Близкая сердцу родина… Нет сейчас того радостного приволья, о котором поешь ты, гармонь! Дни теперь измеряются не часами, а годами; и люди умирают при жизни, а по земле продолжают ходить их тени, с потухшими глазами и с сердцами, омертвевшими, как пепел.
Первым, низко наклонив голову и ни на кого не глядя, выбрался из толпы Фрол Кузьмич; за ним — тетя Нюша; и потом как-то вдруг зашевелилась вся толпа; люди потоком хлынули на дорогу.
Гармонь продолжала играть. Стиснув зубы, строители убыстряли шаги, изо всех сил стремясь поскорее уйти от терзающих звуков, от самих себя.
Вечер резко сменился ночью, словно камнем упала с облачной выси гигантская птица и распростерла черные крылья над полями и лесами, поглотив остатки тусклого света.
Маруся Кулагина едва тащилась по дороге: за день она обошла пять мест, где колхозники были заняты на погрузочных работах, грузила вместе со всеми и, улучив момент, когда не стояли близко немцы, говорила о бегстве в леса.
Впереди серыми пятнами обозначались дома Покатной. Маруся остановилась. Позавчера она была в этом селе с тремя подругами-партизанками. Все дома обошли — и безрезультатно.
Подумав, пошла задворками, чтобы не попасться на глаза немцам. Вышла из переулка, на углу которого стоял дом Фрола Кузьмича, и, оглядев безлюдную улицу, постучала в калитку.
Фрол Кузьмич молча пропустил ее во двор. В избе было темно. Смутно вырисовывалась подвешенная к потолку пустая люлька. Минька пододвинул Марусе стул. Фрол Кузьмич остался стоять у порога.
— Ну как, товарищ? — взволнованно спросила Маруся. — Поймите, ведь другого выхода у вас нет.
Слышно было, как тонко и заунывно свистел в трубе ветер. Под столом что-то шуршало, — может быть, мышь, может быть, крыса… Маруся поднялась со стула и подошла к хозяину.

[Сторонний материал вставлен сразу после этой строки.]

Each row is a point. Each copy is the shape, with its points in the same order, turned, moved and blurred by noise. Is it also mirrored, or only turned?

Shape, 9 rows:
[[ 38  15 -26]
 [-21  27  22]
 [ -4  13  47]
 [-49   4  25]
 [ 49  25 -32]
 [ 62 -39  36]
 [ 24 -16  10]
 [-55  24 -27]
 [-39 -53  31]]
Copy 1:
[[-24  42  37]
 [ -3  11 -24]
 [ 25   6 -13]
 [ -7 -21 -43]
 [-22  49  54]
 [ 52 -14  70]
 [  6  -3  37]
 [-56  -4 -33]
 [  3 -68  -1]]
Copy 1 is: mirrored
Copy 2 (9 x 3):
[[ 26  15 -30]
 [  8  21  29]
 [ 35  14  40]
 [ -2  -4  61]
 [ 24  31 -42]
 [ 99   0 -12]
 [ 47 -16  -6]
 [-46 -14  17]
 [ 32 -61  61]]
Copy 2 is: only turned
Copy 3:
[[ 42  -1 -36]
 [-37 -22 -24]
 [-20 -51 -17]
 [-54 -15  -2]
 [ 52   0 -42]
 [ 54 -56  20]
 [ 22 -21   1]
 [-50  35 -26]
 [-33 -23  51]]
Copy 3 is: mirrored

Shape, 8 rows:
[[-41   1  14 -24]
 [ 23 -16 -94 -59]
 [ 17   7  55 -11]
 [ 10 -36  63   2]
 [ 60 -17 -10 -60]
 [-15  23  36  13]
 [-39  -1   5   9]
 [-33  16 -20  26]]
Copy 1 (8 x 4):
[[ -41   -8   21   -3]
 [   1   24 -100  -26]
 [  33  -28   45    3]
 [  13  -75   31    8]
 [  48   -8  -33  -41]
 [  -8   -7   39   38]
 [ -36  -12   10   30]
 [ -32    7   -8   56]]
Copy 1 is: only turned
Copy 2 (8 x 4):
[[-40   6  33 -11]
 [  3 -22 -57 -83]
 [ 35   5  57  16]
 [ 36 -38  73  22]
 [ 50 -28  15 -58]
 [ -2  16  45  28]
 [-28  -5   6  15]
 [-21   7 -16  33]]
Copy 2 is: only turned

Shape (12 x 8):
[[ 10  18  46 -20  22 -19  19  40]
 [ 63  10 -52 -32   0 -15  21 -70]
 [ 70 -23 -30  -6 -16  14 -17 -41]
 [-19  36  57 -44  -9  25 -11  22]
 [-28 -29  49  16 -79  13  21  21]
 [ 40 -22 -58   0  47  23   2 -56]
 [ 64 -11 -30  -4  18  10  41 -49]
 [-38  12   3  36 -82   2  14   3]
 [-14  30  51   9   4 -13 -10   4]
 [-11   1  72 -30  20 -28  -8 -22]
 [ 67 -11 -46  -3  13 -22 -17 -27]
 [-39 -34 -21 -11 -66  -9  13  12]]
Copy 1:
[[-15  51  52 -35 -20 -39  12  -2]
 [ 51   0 -55 -61  14 -45  -9 -47]
 [ 79   2 -20 -53  22  -5 -51 -15]
 [-35  45  48 -40 -36  31   8 -28]
 [ 16 -20  52   9 -80  28  -1  17]
 [ 48 -16 -32 -44  75 -14  -4 -13]
 [ 69  -7 -15 -44  36 -42  10 -26]
 [ 16 -16  -8  15 -82  28  -1  16]
 [-19  44  25  -1 -20  -3  -3 -13]
 [-38  24  44  -3  -5 -14 -22 -48]
 [ 45  22 -27 -53  34 -45 -43   3]
 [  5 -51   5 -30 -59  14 -18  24]]
Copy 1 is: only turned
Copy 2 (12 x 8):
[[-46 -10  35  -7  11 -53  19 -22]
 [ 60 -24  13 -60  32  33   9 -67]
 [ 46 -50   5 -17 -12  30 -20 -62]
 [-96 -16  23 -26  -6  -8   4 -28]
 [-46 -18  56   0 -92   9  40  -6]
 [ 52 -27 -24  -2  43  44  -2 -24]
 [ 57 -27  16  -3  31  28  22 -60]
 [-23  30  25 -30 -97  23  33 -16]
 [-50  18  43 -13 -11 -16 -15 -12]
 [-51 -22  76 -25  23  -4 -10   4]
 [ 61 -32   0 -30  12  -2 -23 -39]
 [ -8 -26  13 -44 -73  13  47  15]]
Copy 2 is: mirrored
Copy 3:
[[  22   22    5   -4   21   18   45    5]
 [  45    3 -108  -21    0   -9  -28  -60]
 [  44  -17  -60  -22  -42   20  -53  -49]
 [ -17   51   27   -3  -12   12   28  -26]
 [ -16  -43   43   24  -47  -36   24  -16]
 [   5  -24  -95   -6   17   40  -59  -36]
 [  34  -23 -101    0    3   18   -8  -38]
 [ -14  -16    5   27  -45  -62   -7    3]
 [  17   25   23   30   11   -9   -2   -4]
 [  21   17   28   14   40    2   10  -55]
 [  55  -16  -70  -26    0   11  -47  -13]
 [ -26  -50    2  -29  -28  -63   -1  -11]]
Copy 3 is: only turned

Shape:
[[-19 -21  17 -32  32  -4 -58 -16   2]
 [-33 -17  44 -21  43  68  12 -26 -18]
 [-11 -58 -44  32  17 -30 -69 -22   0]
 [ 31  11 -43 -13  -9   5   9 -29 -29]
 [-24  40  34  29   2  -7   9  12  10]
 [ 32 -27   9 -10  47  35 -42  34  23]
 [  2  30 -13 -54 -10  20  22  29  31]
 [ 16  32  -6 -52  34  -4   6  18  42]
 [-28  40   1  -7  24  63  14  20  57]
 [ 10 -55  -4  40  34 -14   2  28  67]
 [ 59  33 -65  26  43 -14  -5  -1   2]
 [ 27 -52 -18 -48  30   2 -54 -62  21]
 [-18  18 -41 -17  53  67 -60  41  24]
 [ 60  -4 -45  44 -15  -6 -59 -28   4]
 [-42 -39  39  45  18  74  20 -46 -14]]
Copy 1:
[[ 14 -18  29 -41  36  13   6 -41  26]
 [-20  33  29  21  61  34  63 -15   3]
 [ 29 -83  13 -25  25  15 -40   2   6]
 [ 40 -12 -68 -15  22  18  25   0 -22]
 [ 19  21  -8  36  -4 -51  17 -22  14]
 [-13  19  11 -42  36   2  -4  35  46]
 [-28  35 -56 -29 -22 -14  44 -15  12]
 [-22  11 -47 -46  19 -35  40 -19  36]
 [-64  47 -35  22  14 -17  11 -18  21]
 [-30 -46   6  12   6 -26   0  53  62]
 [ 30 -14 -82 -27  53 -42 -19  37   3]
 [ 15 -54 -19 -55  59  60  13 -22  48]
 [-56  39  -8 -45  40   1 -48  -5  -7]
 [ 65 -30 -58 -14  19  17 -55  22  29]
 [ -4   8  27  84  55  49  33   6  -5]]
Copy 1 is: only turned
Copy 2, 15 rows:
[[ -7 -14 -39 -18  18  -5 -50 -16  46]
 [ 24  -3  30 -37  27  46   4 -45  58]
 [-24 -54 -90   3   7  22 -30   0 -25]
 [ 44  20 -35 -29   1  -8  30   1 -29]
 [-12  12  13  39   7 -27  25 -48  15]
 [ 35  11 -38  44  23  26 -45   5  41]
 [ 24  64 -19  -3  22 -24  33  27  43]
 [ 43  43 -35  10  38 -37  10   4  54]
 [ -3  70 -26  21  32  20  38 -32  71]
 [  0 -37 -56  77  37  24  22  22  35]
 [ 60  25 -80  29  41 -15  13 -16 -43]
 [ 41 -36 -85 -43  -7  10 -34   0  42]
 [-19  77 -54   4  48  41 -42 -16  39]
 [ 17   0 -88  24 -34  14 -13  -9 -53]
 [ -2 -31  16 -12  -4  76  41 -64  26]]
Copy 2 is: only turned

Shape:
[[-29   1   0  15 -31 -53 -62  45  13 -15  -9]
 [ -4 -47  -2  53 -23   9 -61 -61  31 -49 -45]
 [ 51   2  57  14  22 -48  20 -17 -52  13 -14]
 [ 20   0  55 -27 -44 -44  31  21  45  23  39]
 [-38 -41 -31 -34 -17 -20 -12   0  20  30  -5]
 [-18  34   9 -21 -31   1   1  -4  51 -39 -55]
 [-25  35  68 -33  28 -58 -10  48  54 -77  33]
 [ 47  37  25  13 -33  -3 -43  13  23 -19 -10]
 [  5  -1 -20 -44  27 -16  33  16  32  31  23]
 [ 54  53   9  52  55 -95   8 -62 -46 -18   5]
 [-44 -43   3 -39  13 -44 -46 -65 -33  -1  45]
 [-42  49  77   7  31 -11 -18 -15 -21  20 -26]
 [  4 -11 -32  33  19  16 -42 -34 -47   5   2]
 [-12 -10  23 -40 -57 -20  40  31  -5   8  20]
 [-52  41 -30  42 -13   1  49  -2  -2   1  -6]]
Copy 1, 15 rows:
[[ -44    9   -8   -3  -10  -39  -82   15    1   25   10]
 [ -40   20  -43   34   49  -65  -24  -66   48  -35  -14]
 [  21  -58   33  -10    6  -68   38   -1  -26   12   12]
 [  17  -25   19   41  -28  -15   -6   55   36   33   74]
 [ -30  -17    5   28   38   33  -44   -9   35   42    3]
 [  15   65   18    8    5  -31  -27   -3   63   19   -3]
 [ -41   44   60  -48  -16  -38  -32   63   31  -14   80]
 [  34   25    1   23  -25  -55  -46  -10    1  -14   31]
 [  12   -2   50   30   43   37   -9   26   -3   36   42]
 [ -20   -2   50   -7   17 -103   60  -44  -78   37   34]
 [ -83  -52   29   -8    5   25    1  -62   14    6   27]
 [ -18  -16   97    7  -26  -57  -11    5   18   -6  -34]
 [ -22  -12    6   24   25   -4   -9  -58  -42  -22  -28]
 [   6  -16   -3   11  -32   27    4   52   28   41   22]
 [ -33   54   26   54    6   -6   22   27  -16   39  -44]]
Copy 1 is: only turned
Copy 2:
[[ 19   8 -21 -33 -11  27  15  62 -17   4 -72]
 [ -9 -45   2   5 -63   9  86 -27 -26   5 -91]
 [ 29 -36   4  26  57 -37 -18 -25 -53   5 -16]
 [ 60   6  22   7  43 -18   2  24  67 -11 -21]
 [ 39   1 -35 -47 -34  11  34   6  22  27   2]
 [-44  26   1  -1   6  11  42  -1  35  41 -57]
 [-40  15  -4 -49  73   6  -2  33  43 -70 -67]
 [ 12  22  25  35  11  41  10   3  -8  -2 -73]
 [ 22  23 -36  -6  14  10   7  -7  35 -14  43]
 [-13   9  -8  44  13 -82 -35 -24 -95 -44 -25]
 [ 39 -25   5 -95 -45 -28  -1 -37 -23 -26 -13]
 [-43 -56   7 -11  13   3 -61  -2  -5  24 -34]
 [  7 -27   4  -3 -49  28  19 -23 -74   0   3]
 [ 44   8  33 -30  41  -2  27  33  33  29   9]
 [-47   0  15  13 -27 -17  24  52  -7  28  33]]
Copy 2 is: only turned

Shape:
[[  21  -10    9  -16   -5   -4   14   20   20    5  -14  -23]
 [ -12    4  -35   20    1  -26   -9  -12  -13    3   -6   19]
 [   9   19   16   22   15   -9    4   -4  -20  -74  -44   34]
 [  -3   -4   11  -16   11  -23   -7   21    1   13   16   32]
 [  19   11    9   28    2   -1   20   31   36  -10   19    0]
 [  22  -47   23   17   14  -18  -16    5    8   12  -73    6]
 [   6  -19   17   22  -12   -9   -9  -19   18    5   17   36]
 [  24   22  -39  -17   18   51   18   -8  -12   -4   14   35]
 [  20   18    4    4  -40    9  -31   24   26  -20    2  -14]
 [ -18  -43   21   18   -3  -24    2  -20 -109   10   -5  -93]
 [  22    5  -65    3  -43  -23   -5  -17   15  -41  -11   13]
 [  20  -41    9    9  -33  -22    2   13   28    2   14   10]
 [ -44   -7   -7   12  -15    0   11   18   20   -1   -3   37]
 [  25   16   20  -19    4   19   21   21   11    3    4   36]
 [  17   21  -24   21  -61  -21    8  -10    9   14    6   25]
 [  -5   22   22  -19   21   -3   12  -13   31    8    4   16]
 [  25   10   14   16   19   14  -28   64   -8   -6  -11   -6]
 [ -12   18   -2   22    9  -14  -22  121   24  -18  -15   12]]
Copy 1:
[[  13    1    8  -34    1  -28   -9   32    3   28   13  -20]
 [   1   -1  -25   33   -8  -30   -3   -3    0   -6  -15   24]
 [  34    7   38   48   22   22   -4  -15   35  -24    6  -12]
 [ -12   -4   -3  -16   17  -19  -17    1   12   14    5   42]
 [   8   21   -3  -21   26  -26   30   -9    7   29   36  -10]
 [  41  -35  -23   14   21  -14  -50   47   29   19   16  -14]
 [  -5  -33   -8   15   -5    0    6   -4    2   40   33   29]
 [  25   44  -12  -22  -14   30   31  -13    0    6  -37   26]
 [  -9   41   17    6  -18  -30   -2    9   21   44   26  -12]
 [ -39    5   -2   32    9    9  -65   65 -102  -45   -4  -39]
 [  26   11    6   34  -62  -45   31   -3   13    1  -12   -1]
 [  -1  -23    5   -3   -7  -33   24   30    3   27   36   12]
 [ -34  -18   -6    8   11  -16   25    7   39   25  -20   19]
 [  17   11   19  -42   23    9    8    2   21   44  -11   21]
 [  15    3   10   33  -22  -48   22   -4  -14   61   -7   21]
 [   1  -10    1  -33    7   -2  -12  -40   13   22    0   12]
 [  10   56   -5   -1   36  -11  -16   31   24   12   27    4]
 [ -16   67   -2    0   67  -62    7   31   74   11   23    7]]
Copy 1 is: only turned
Copy 2:
[[ -5 -21  -2 -14   5   9  14  18  37   5  -6   3]
 [ -2   9 -33  18 -35 -17  19   5 -24  14  15   1]
 [ 49 -22 -20  50  22  30  30   3 -41 -14  14  19]
 [-32 -21  -1  25  -6 -21  21  39  -5  22  -2  19]
 [-10   9  -3  30  11  22  20  44  34   7   9 -18]
 [ 38 -59 -36  17   3 -17 -16  -9  23  27 -24   3]
 [ -9 -14  10  46 -16 -16  12   6   9  41  29  -7]
 [-41   1 -12  -2  -6  61   1  18 -40  35  28   4]
 [ 30  23  30  -8   7   4  11  34  20  22  12   5]
 [ -1 -50   5 -38 -29 -60 -38 -19 -23 -96  20 -40]
 [ 36  16 -28 -19 -33  13  59   9  -7  32  50   9]
 [  3 -31   8  12 -11 -19  30  31  37  36  25 -15]
 [-10   1   4  32 -21  -1  48  17 -13  35 -23 -28]
 [-26 -23  13  24   4  43  13  34   3  25  -3  22]
 [ 11  12   7  15 -70  11  31  26  15  28  29   4]
 [-38  -1   7  32   6  13  21  -6  14  16  -6  29]
 [ 16  -2  -8   7  30   4 -27  63  -2   3 -18   0]
 [ 26  21 -20  18  31  -8  26 105   2  11 -58 -13]]
Copy 2 is: mirrored
Copy 3 (18 x 12):
[[ 43 -12  -6   4   5   0  15  -8   0   7 -10   0]
 [-10   8 -28  21  -8  -3 -37  -6 -22 -37  -3  32]
 [ 29   6  -1  19  -5  70  -8 -46 -37 -43  32  18]
 [  2  20   9 -20   5 -16  -8  -2 -10  -5  16  33]
 [ 48  20  12  29  20  -3 -10  17   0 -16  11   3]
 [ 46 -20  27  12 -22  16 -22 -56 -37  23 -36  29]
 [ 12  10  13  34  -6 -14 -25 -33  12   1  28  32]
 [ 12 -10 -44 -13  26  43 -46  17  25   0  34  39]
 [ 49 -10   6   7 -26  -1  -6   9  23 -41  19  -9]
 [-47 -53 -22  47 -49  13   0  -4 -77  53  18 -58]
 [ 30 -23 -55  22  -3  -3 -17 -22  -3 -76   5  23]
 [ 32 -15  13  27   4 -37   7 -15   3  -7  13  28]
 [-14  19  16  20   0   9   0   2  17 -32 -13  51]
 [ 40  18  -4 -17  14  20   3   0  17  10  30  40]
 [ 24   4 -36  35 -36 -29  -9  14  12 -34  25  50]
 [ 15  45 -22  -8   9  11  -9 -22  16  10   0   6]
 [ 43  -7  36 -13   3  19 -26  26 -33  -3   9 -10]
 [ 51   9  63 -19  16  11   5  50 -42 -55 -16  12]]
Copy 3 is: only turned
Copy 4, 18 rows:
[[  6  -1   7  -7 -22  -1  16  14  14   7  16 -22]
 [-20  -2   7 -21  13 -24  28 -50  10  -4  -2  18]
 [ -8  27  52   4  59  11  50  -2   8 -36 -14  14]
 [-26 -15  18 -25  -1 -38  25   6 -22   8  21  11]
 [-38   7  12  10 -13 -14  39   8  26 -12  50 -17]
 [  4 -36  50  11 -13  10  15   9  38  12 -38  26]
 [-11 -32   1 -17   3 -22  27  -8  19 -27  41  40]
 [-24  16   5 -48   4  43  51 -31 -33  -1  47   5]
 [-13  18   5 -26 -26  -9   0   6  26 -52  23  -9]
 [ 48 -35  44  39  31 -16 -74 -75 -15   8   5 -45]
 [ 15  20  -9 -45  -2 -18  59 -47  32 -44  -6  -8]
 [  6 -44   8 -13 -25 -31  34   4  20 -25  23   0]
 [-46 -24 -12  -6   5 -25  38  -7 -10 -30  -7   6]
 [-19  10  17 -14 -12   8  42  27 -27  -8  38  15]
 [  4  13  -9  -8 -32 -32  46 -45   3 -42  26  31]
 [-15  15 -14  -6  18 -13  30  21  -4  23  32  21]
 [-52   8  63 -12 -21   9  -4  11  10 -15  19 -15]
 [-97  14  56 -18 -38 -39  21  24   3 -30  -8 -39]]
Copy 4 is: mirrored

— Никто не обещает вам рай в лесах, скоро зима, — и все же в лесу вам будет в тысячу раз легче. Здесь рабство, понимаете? А там свобода. Здесь каждую минуту вы дрожите за жизнь вот этого мальчика. Шагнете не так — они убьют вас и скажут, что вы шагнули так потому, что послушались партизан, возьмут и расстреляют сына. А там… там вы сможете защищать и себя и его. — Она кивнула на Миньку.
Фрол Кузьмич молчал.
— Вспомните, что вы строите! Мост на Москву! — с мольбой вскрикнула Маруся. — И партизаны не могут разрушить строительство: ведь если они сделают сейчас налет на мост, то немцы расправятся сначала с вами, потом с вашими семьями, как… как уже было у вас…
— Не прогневайтесь, — тихо проговорил Фрол Кузьмич. Он бросил картуз на лавку и прошел в горницу.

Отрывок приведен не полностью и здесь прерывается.